Recipe

Maple Cinnamon Pumpkin Muffins with Streusel Topping

Moist and fragrant pumpkin muffins sweetened with pure maple syrup and warm cinnamon, topped with a crunchy streusel. Perfect for cozy fall mornings or snacks!

⏱ 37 min total 🥣 12 servings ⭐ Easy 🌍 American
Prep15 min
Cook22 min
Total37 min
Serves12

Ingredients

  • 1 3/4 cups all-purpose flour
  • 1 teaspoon baking powder
  • 1/2 teaspoon baking soda
  • 1/2 teaspoon salt
  • 1 teaspoon ground cinnamon
  • 1/2 teaspoon ground nutmeg
  • 1/4 teaspoon ground ginger
  • 1/4 teaspoon ground cloves
  • 1 cup canned pumpkin puree
  • 1/2 cup pure maple syrup
  • 1/2 cup vegetable oil
  • 2 large eggs
  • 1 teaspoon vanilla extract
  • Streusel Topping:
  • 1/3 cup brown sugar
  • 1/4 cup all-purpose flour
  • 3 tablespoons cold unsalted butter, cubed
  • 1/2 teaspoon ground cinnamon

Instructions

  1. 1. Preheat your oven to 350°F (175°C). Line a 12-cup muffin tin with paper liners or grease well.
  2. 2. In a medium bowl, whisk together the flour, baking powder, baking soda, salt, cinnamon, nutmeg, ginger, and cloves until well combined.
  3. 3. In a large bowl, whisk pumpkin puree, maple syrup, vegetable oil, eggs, and vanilla extract until smooth and homogenous.
  4. 4. Gradually add the dry ingredients into the wet ingredients, stirring gently just until combined. Avoid overmixing to keep muffins tender.
  5. 5. To prepare the streusel topping: In a small bowl, combine brown sugar, flour, and cinnamon. Use a pastry cutter or your fingers to cut cold butter into the mixture until crumbly.
  6. 6. Divide the batter evenly among the muffin cups.
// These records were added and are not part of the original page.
In the rows, 128 means zero.
Each path below is one point turned by a fixed rotation once a step. After each direction that follows a path, write how fast that rotation turns it, in degrees a step (0 if it stays still).
Each turn is a multiple of 5 degrees from 10 to 175, or 0.
Each row of a path follows its step; steps can be skipped.

step 0: [127 136 138 123 122 126 134 123 143 134 134 142 124 124 120 124 133 124
 134 134 130 123 125 127 128 121 121 131 137 132 140 134]
step 1: [128 123 121 123 134 120 128 147 143 131 132 126 123 124 125 123 125 129
 129 129 126 119 117 124 121 132 118 134 126 127 134 134]
step 2: [124 134 129 118 127 130 132 131 139 134 121 121 132 124 130 137 130 121
 140 119 146 123 125 128 127 127 122 128 134 121 127 136]
step 3: [131 131 131 130 133 131 127 128 142 139 126 137 121 117 127 122 128 123
 127 122 138 124 114 129 119 131 140 134 130 129 129 122]
step 4: [130 133 130 120 143 128 126 132 143 137 134 133 132 132 128 126 143 124
 126 134 131 131 125 121 132 131 129 129 127 122 135 141]
step 5: [140 124 133 128 128 126 140 133 139 137 130 125 118 133 117 125 127 129
 133 125 137 119 122 131 128 123 125 127 134 138 133 140]
step 6: [115 127 134 125 133 119 137 136 146 138 138 127 130 117 129 131 126 125
 135 125 128 129 128 131 120 126 123 134 134 127 131 125]
step 7: [120 134 122 123 124 125 114 135 144 132 122 135 119 129 125 132 134 124
 135 129 138 117 120 132 123 129 127 130 129 127 127 137]
step 8: [136 140 130 125 136 126 132 126 139 133 123 130 128 114 127 127 128 129
 126 118 136 127 117 114 127 127 123 139 127 129 129 138]
step 9: [132 123 134 122 140 132 128 137 137 141 131 132 126 128 128 121 124 118
 124 123 140 123 128 132 123 128 130 121 130 118 140 135]
Speeds:
[123 129 125 124 124 125 129 129 128 127 127 125 129 126 125 130 126 130
 129 129 126 126 126 131 125 132 125 129 132 128 124 128]
70
[128 129 124 129 130 128 123 133 129 125 131 126 128 131 130 130 132 130
 129 131 130 128 127 127 131 130 126 125 126 129 126 129]
125

step 0: [125 129 114 137 127 131 134 124 121 123 128 131 127 118 126 130 130 128
 127 124 115 142 123 122 135 116 126 139 125 119 135 122]
step 1: [125 129 124 134 120 125 120 120 127 133 126 126 130 125 125 131 132 130
 120 129 116 124 131 117 122 121 131 142 113 126 144 124]
step 2: [129 129 122 131 122 114 123 118 134 126 127 131 123 125 123 123 126 116
 125 132 124 135 128 132 115 126 123 136 121 114 135 122]
step 3: [122 124 125 132 127 113 138 119 125 130 126 134 123 125 123 120 130 125
 140 127 130 125 123 125 118 114 130 127 117 126 139 128]
step 4: [124 131 122 126 113 123 137 127 133 129 125 130 113 123 128 112 132 119
 127 123 124 127 121 118 134 123 123 133 124 128 136 131]
step 5: [128 124 118 137 123 133 134 122 127 131 135 140 123 122 129 120 127 130
 130 132 125 136 121 120 139 127 131 132 120 117 143 122]
step 6: [122 129 119 132 126 128 130 132 120 123 124 130 128 121 127 129 128 130
 126 132 111 136 124 115 124 122 123 145 116 125 134 127]
step 7: [131 127 124 131 120 116 118 122 133 132 125 125 127 131 126 123 127 129
 124 140 126 126 130 121 123 127 130 143 112 120 139 124]
step 8: [129 125 119 131 125 114 131 121 125 122 125 127 123 122 118 119 125 121
 134 134 132 133 122 131 116 120 123 134 122 113 129 128]
step 9: [124 131 125 131 121 116 135 121 127 132 121 126 119 126 123 119 131 131
 135 125 132 124 120 119 133 110 132 130 120 129 137 134]
Speeds:
[131 132 129 127 125 128 127 125 124 128 128 129 131 131 131 130 127 125
 128 131 127 126 131 128 124 125 129 130 127 124 125 127]
65
[129 132 128 131 126 135 128 127 126 129 129 127 130 125 130 124 127 128
 126 125 130 129 126 128 132 124 127 126 128 129 128 130]
70
[130 128 125 132 135 128 130 128 127 130 130 132 130 126 125 128 128 125
 130 128 131 131 129 128 128 129 127 127 129 123 125 126]
130
[127 128 123 130 129 129 132 127 129 128 130 128 129 129 133 132 131 126
 127 130 127 129 129 128 130 131 130 131 129 128 130 135]
65

step 0: [125 123 127 132 135 135 138 140 131 127 128 131 138 132 136 115 134 127
 137 124 126 126 134 116 140 128 131 127 140 131 129 119]
step 1: [131 127 127 122 135 136 121 139 128 119 139 123 120 129 124 128 119 130
 128 132 133 123 137 132 135 124 140 144 134 136 125 133]
step 2: [139 131 129 131 124 124 128 132 133 130 135 133 128 129 135 129 117 149
 133 135 138 136 136 124 119 132 123 125 140 126 129 132]
step 3: [134 123 128 139 130 127 128 130 127 131 124 121 134 117 136 121 132 128
 124 126 123 140 132 126 140 130 137 122 142 131 112 130]
step 4: [125 132 126 136 120 133 118 135 126 122 146 118 130 134 127 131 123 124
 136 125 120 125 137 133 126 133 128 134 128 132 114 126]
step 5: [131 129 125 131 115 117 118 122 131 140 133 125 130 133 135 127 123 140
 134 129 127 125 139 126 136 121 129 128 135 133 142 122]
step 6: [132 123 127 133 124 131 130 120 124 129 127 128 134 123 120 138 113 125
 118 126 131 140 138 130 148 130 130 124 129 132 123 136]
step 7: [116 143 134 126 120 129 125 128 129 134 137 132 140 129 127 125 120 116
 129 134 122 135 134 124 124 139 123 131 134 121 121 126]
step 8: [133 126 125 131 124 111 128 127 139 138 127 125 133 122 124 132 131 120
 132 127 118 123 135 126 132 134 139 144 130 131 138 126]
step 9: [138 134 123 130 140 126 128 116 136 127 131 126 124 130 120 135 117 122
 130 124 129 139 137 129 132 126 113 134 119 136 126 127]
Speeds:
[128 129 126 125 128 126 129 130 128 128 133 130 128 129 128 124 129 124
 132 127 123 124 129 127 129 129 133 126 126 126 126 129]
100
[126 133 130 126 126 134 127 128 128 129 132 124 127 125 126 125 130 129
 127 125 130 128 126 130 130 130 128 132 128 125 128 129]
120
[126 132 129 125 131 126 126 125 128 130 128 127 126 130 133 124 129 126
 127 131 128 131 128 127 128 123 128 127 132 127 129 123]
155
[127 128 133 129 129 131 130 128 129 129 127 128 131 130 132 130 131 126
 126 129 125 131 130 130 127 130 129 124 130 124 128 134]
95

step 0: [127 125 121 130 117 132 130 135 125 126 131 130 139 125 130 117 134 116
 139 125 127 133 130 137 125 134 134 131 137 121 119 135]
step 1: [128 138 137 126 124 131 115 125 124 132 126 121 125 138 141 123 131 124
 132 126 125 121 119 117 130 133 134 125 127 120 130 134]
step 2: [126 127 118 132 131 127 135 134 118 124 128 122 130 123 130 130 140 122
 122 125 116 115 126 135 119 125 128 120 130 118 125 133]
step 3: [127 134 135 132 131 133 119 139 133 116 137 113 126 130 132 131 131 118
 136 126 132 135 122 134 129 131 134 132 134 125 126 129]
step 4: [123 132 128 129 127 130 129 130 125 127 118 126 132 132 132 123 133 121
 123 111 116 117 133 124 127 133 134 141 126 121 131 121]
step 5: [132 132 123 125 126 127 130 140 129 123 140 132 125 130 128 113 135 126
 140 137 123 122 122 134 125 131 136 129 133 119 125 129]
step 6: [121 131 127 132 127 131 129 125 118 132 126 120 128 135 127 132 134 117
 133 119 131 134 119 118 129 136 134 130 131 115 131 140]
step 7: [124 138 126 132 120 124 126 131 126 117 125 128 134 131 142 128 136 121
 121 131 113 123 124 132 123 129 131 120 131 125 116 124]
step 8: [133 130 134 123 122 139 127 139 124 129 139 115 129 123 135 130 129 118
 137 123 130 123 132 135 126 128 130 128 129 118 138 133]
step 9: [119 127 124 130 141 126 119 127 131 123 125 117 131 133 131 117 127 123
 125 119 118 119 119 124 124 131 133 136 134 123 123 130]
Speeds:
[131 132 123 126 129 133 129 132 127 130 129 128 130 128 125 130 129 131
 130 130 125 128 130 129 126 129 128 124 128 129 126 125]
135
[127 130 125 129 132 128 125 125 129 129 128 129 130 133 131 129 127 131
 128 122 126 130 126 129 131 129 127 126 127 128 133 128]
140

step 0: [137 136 126 135 121 129 127 128 115 137 135 143 125 135 127 139 138 128
 129 121 133 121 137 135 123 135 130 134 120 130 126 135]
step 1: [133 125 135 131 136 116 127 141 134 130 127 119 124 120 119 123 125 122
 129 129 109 125 131 130 119 130 124 133 137 124 128 141]
step 2: [135 127 130 122 133 136 124 119 135 137 129 120 135 127 142 121 118 125
 123 133 129 128 136 140 127 136 130 132 114 133 128 117]
step 3: [123 135 128 143 122 125 130 117 123 124 128 127 135 129 120 116 135 132
 131 129 129 129 141 124 120 125 134 110 128 123 120 132]
step 4: [138 130 132 122 141 118 123 131 110 127 127 133 133 123 135 122 133 131
 126 124 132 124 127 111 131 133 124 142 126 132 127 132]
step 5: [117 124 139 128 126 125 125 134 145 129 136 133 125 125 140 129 126 139
 126 131 133 122 132 137 118 130 120 132 134 118 120 130]
step 6: [136 140 134 133 121 130 127 116 121 140 138 128 124 119 117 133 124 128
 124 136 130 121 124 137 126 131 136 128 119 138 132 137]
step 7: [128 117 127 134 130 123 128 137 117 131 133 127 130 124 127 116 130 114
 125 128 120 128 143 128 127 137 123 121 136 117 138 131]
step 8: [138 131 132 127 134 128 133 123 139 122 135 134 134 138 136 124 123 129
 123 127 113 121 135 123 127 131 126 135 113 135 116 122]
step 9: [126 137 129 133 124 121 122 127 121 124 111 126 130 124 127 120 130 129
 131 137 136 128 129 144 118 128 127 125 124 122 112 136]
Speeds:
[130 128 125 134 129 126 130 128 126 126 131 130 130 128 131 129 134 127
 131 126 127 126 127 126 129 129 127 126 128 129 131 124]
95
[124 127 128 133 125 127 126 130 131 126 129 127 125 126 125 125 129 128
 129 128 127 131 129 128 127 129 125 127 131 122 125 127]
170
[130 130 127 127 130 126 129 127 128 127 124 124 125 131 129 124 129 133
 132 127 126 128 130 129 128 127 130 128 124 124 131 126]
55

step 0: [122 142 129 129 127 142 125 138 129 129 132 134 132 119 136 125 126 139
 134 134 136 133 121 128 124 114 118 124 137 126 126 129]
step 1: [128 136 130 125 120 133 144 132 126 142 127 128 133 125 119 126 115 130
 119 127 130 137 114 136 127 121 133 125 122 126 125 133]
step 2: [133 130 126 133 119 138 133 127 121 122 125 119 121 122 125 126 125 144
 130 127 133 124 126 122 119 121 125 126 125 121 128 148]
step 3: [125 128 116 137 117 123 124 133 122 133 132 133 137 119 139 129 123 142
 119 130 137 132 121 131 134 122 126 120 125 137 129 135]
step 4: [122 137 128 136 113 123 136 135 120 133 139 120 125 122 114 120 124 131
 127 131 121 124 122 126 133 134 122 117 123 122 132 131]
step 5: [123 130 123 125 122 119 132 140 128 116 129 130 119 121 134 120 124 136
 125 131 139 126 120 121 130 136 129 138 121 124 127 144]
step 6: [126 130 130 135 126 126 119 135 123 122 139 133 132 119 123 128 129 137
 123 111 137 136 123 132 133 141 135 115 124 124 129 129]
step 7: [121 142 134 132 133 128 130 141 124 130 133 133 122 126 127 111 142 137
 134 127 122 129 119 123 135 128 122 128 126 126 118 130]
step 8: [118 135 139 114 133 132 127 143 133 124 132 135 131 129 127 127 118 126
 122 131 136 136 120 128 126 130 133 120 123 123 124 144]
step 9: [125 133 135 129 133 131 131 126 125 132 138 132 127 125 121 129 133 149
 133 117 130 131 122 137 114 122 134 128 124 117 125 135]
Speeds:
[125 127 129 126 129 130 124 130 125 125 129 126 128 128 133 130 123 127
 127 128 131 125 132 128 128 127 125 130 129 127 126 130]
130
[129 128 130 126 128 128 126 125 123 129 127 128 130 124 127 129 130 130
 128 135 128 133 129 127 130 130 129 129 128 124 128 129]
0

step 0: [124 131 135 133 142 129 121 116 129 127 130 137 129 125 132 132 127 125
 124 129 121 137 144 135 124 116 125 137 123 120 134 121]
step 1: [130 131 121 135 131 127 130 128 129 141 125 133 134 133 117 130 126 129
 128 115 124 120 134 144 138 126 120 136 115 131 128 120]
step 2: [122 129 128 120 130 131 138 129 126 131 131 133 125 121 120 117 118 142
 136 129 124 117 133 123 131 140 118 120 117 129 132 121]
step 3: [121 119 125 133 131 134 120 128 127 120 128 121 131 127 133 118 111 127
 141 132 124 130 127 125 129 130 123 127 119 124 141 143]
step 4: [127 134 121 121 141 121 119 129 127 124 125 135 141 126 132 133 118 128
 143 121 123 138 127 131 131 132 135 138 135 129 125 136]
step 5: [125 130 125 127 122 125 137 123 127 127 116 124 147 115 118 132 127 127
 129 133 126 125 143 129 134 128 141 134 130 128 122 126]
step 6: [122 134 118 142 127 125 139 123 146 126 135 128 129 117 129 123 123 127
 124 137 126 117 128 137 126 133 132 122 132 132 128 129]
step 7: [113 124 123 123 126 121 127 116 134 132 127 137 128 134 143 127 137 134
 131 128 120 121 128 134 123 127 129 117 122 127 130 141]
step 8: [112 127 138 124 128 128 119 127 136 135 131 135 127 130 125 128 129 130
 133 119 133 137 149 132 121 120 128 131 133 123 133 133]
step 9: [123 118 121 125 132 134 122 134 140 140 122 128 135 131 111 132 118 121
 125 117 126 118 129 130 127 123 124 130 132 128 125 121]
Speeds:
[132 129 126 130 127 126 127 128 130 129 125 126 130 126 133 126 131 128
 127 131 127 129 131 129 126 132 134 127 132 129 128 129]
45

Sprinkle the streusel topping generously over each muffin.
  7. 7. Bake for 20-22 minutes, or until a toothpick inserted into the center comes out clean. Allow muffins to cool in the pan for 5 minutes, then transfer to a wire rack to cool completely.
  8. 8. Serve warm or at room temperature. These muffins store well in an airtight container for up to 3 days.

Chef tips

  • Use canned pumpkin puree, not pumpkin pie filling, for best flavor and texture.
  • If you prefer a less sweet streusel, reduce the brown sugar amount by half.
  • For a nut-free version, omit any nuts and double the cinnamon in the streusel for extra flavor.
  • To make muffins dairy-free, substitute vegetable oil with coconut oil and use a dairy-free butter alternative for streusel.

Pros

  • Naturally sweetened with pure maple syrup instead of refined sugar.
  • Easy to make with common pantry ingredients and minimal equipment.
  • Moist and tender texture that appeals to kids and adults alike.

Cons / watch-outs

  • Contains refined flour; whole wheat substitution may change texture and require recipe tweaking.
  • Streusel topping adds more sugar and fat, which might not suit all dietary preferences.

Diet & nutrition notes

Diet notes: This recipe is vegetarian and can be adapted to dairy-free with simple swaps. It contains gluten and eggs, so it's not suitable for vegan or gluten-free diets without modifications.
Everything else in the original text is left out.